The script internal_superyacht_test.py is just a script that I have been using to test the new branch, and this can be ignored; I'll remove it once we move towards publication.
I plan to update the way I instantiated the AdjustStatusLambda enum in a more idiomatic python way this week. It should be a relatively quick fix.
I did not incorporate the taxonomic reassignment/winner_map routine from sylph, but it's something I would like to add.

I'm going to do more testing this week on additional datasets. Happy to discuss here or via email/video!

…ate effective coverage, etc according to sylph (Shaw and Yu, 2024).

… that aren't necessary.

… print statements with logger. Moved all constants to utils.py.

rtraborn · 2026-01-02T22:02:16Z

After some more testing, I just pushed some additional updates to this branch.

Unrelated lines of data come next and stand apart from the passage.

Each row was made from one small tree. Brackets hold a mark, then the marks that hang from it, in alphabetical order. Every link used is in the known rows. Write each row's tree.
Known rows
{B {H {W K}}}: [ 0.988  0.069 -1.727  1.000 -0.499  1.115  1.218 -2.947  2.790 -0.360
 -2.933  1.487 -0.686  3.381 -1.638 -0.389  0.229  1.633 -4.199 -1.108
  2.249  2.052 -2.667 -3.471  0.235 -2.976  0.965]
{B H}: [-1.408  1.192 -2.008  0.506 -1.224  0.848 -0.226 -1.079  1.328  0.520
 -2.924  2.987 -0.369  1.855  0.248  1.164  1.282  2.281 -1.842 -1.373
  2.903  0.353 -2.375 -1.352  2.317 -2.859  2.088]
{U {K {W {H B} V} {Z S}}}: [-1.830  5.817 -5.663  0.382  0.989 -1.676 -0.932 -1.488  4.983  1.715
  0.316  3.203 -3.261  2.174 -1.124 -1.840  2.825  3.032 -7.083 -0.328
  5.052  0.974 -4.182 -3.878  0.416 -0.456 -1.434]
{Z S}: [-0.149 -0.055 -2.653  1.692  1.501  0.555 -0.922 -0.383  1.891  3.000
 -1.536  3.490 -1.652  0.423 -0.889  1.869  1.997  2.890 -2.586 -1.206
  3.201 -1.479 -2.150  0.674  0.816 -1.347  1.214]
{K U {W H} {Z S}}: [-2.833  4.251 -4.470 -1.481  0.544  0.069  0.319 -0.487  3.454  2.735
 -1.537  0.104 -4.968  3.014  1.332 -1.157  1.713  3.600 -7.084 -1.871
  4.919 -0.043 -2.968 -2.151  3.489 -0.904 -1.798]
{Z {K {W H V}}}: [-2.983  3.961 -4.579 -0.997 -0.582  2.904  0.341  0.300  5.099 -1.630
 -2.956  4.196 -1.220  2.234  0.002  1.291  1.392  1.788 -5.365 -1.321
  4.327  1.124 -3.837 -3.403  1.922 -2.605  1.168]
{Z {K U W}}: [-3.167  0.193 -3.676 -1.741 -0.310  1.780 -0.027 -1.073  3.670 -1.765
 -1.127  3.812 -2.097  3.774  1.021 -2.374 -0.664  2.696 -4.070 -0.810
  3.519 -1.825 -2.976 -1.629  2.166 -1.644 -0.205]
{S {Z {K U {W H V}}}}: [-3.873  5.291 -4.348 -0.866 -0.220  3.160 -0.052 -0.163  5.561 -1.121
 -4.503  3.952 -3.330 -0.477  1.453 -2.381  0.533  3.542 -5.082 -2.111
  3.360  0.215 -3.373 -2.897  4.048 -2.428  0.514]
{K U {W {H B} V} {Z S}}: [-1.739  5.260 -3.489 -0.155  0.202 -0.733  0.024 -1.057  5.137  2.028
 -1.514  3.296 -5.209  2.158 -0.386 -5.727  2.233  2.968 -6.479 -0.920
  5.257  1.881 -4.135 -3.460  1.886 -1.335 -1.846]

Fixed a typo: corrected to logger.warning in cov_calc.py
Added missing scipy.special.gamma import to utils.py
Fixed a few bugs I discovered in binary_search_lambda()
Replaced print statements with logger.info() for consistency
Consolidated duplicate constants into utils.py
Removed a few unused local variables from hypothesis_recovery_src.py

rtraborn · 2026-01-07T18:12:11Z

A small update, but with my most recent commit from last night I made the promised change to the AdjustStatusLambda enum in cov_calc to make it more idiomatically python-like. I think it looks cleaner- thanks to @standage for the flagging this!

…eed.

rtraborn · 2026-01-14T19:14:02Z

Hi All!

I've made some more changes over the past week. Here's an overview of my most recent updates (Part 1 of 2):

Formally adds the Winner takes all strategy from sylph, which performs abundance calculation and k-mer reassignment. This helps prevent double-counting of k-mers, assigning shared k-mers to the taxon with the highest calculated ANI. I'll note that in the interest of performance this procedure is only being done once per instance, rather than twice (as in sylph). We can discuss this in the future.
This procedure tracks k-mers lost to reassignment (kmers_lost column) and filters orgs with final_est_ani < 0.90 (90% ANI threshold)
Coverage results are now merged into the overall Excel output of yacht run. Previously the cov_calc output was passed along as a separate dataframe. I tried to do this without touching too much of the original yacht code; let me know what you think and if we need to make any tweaks.
The columns added to this new output are naive_ani, final_est_ani, final_est_cov, mean_cov, median_cov, lambda_status, ani_ci, lambda_ci, rel_abund, kmers_lost
Fixed a bug created by the refactoring described above 🙃 (MIN_ANI_THRESHOLD is defined).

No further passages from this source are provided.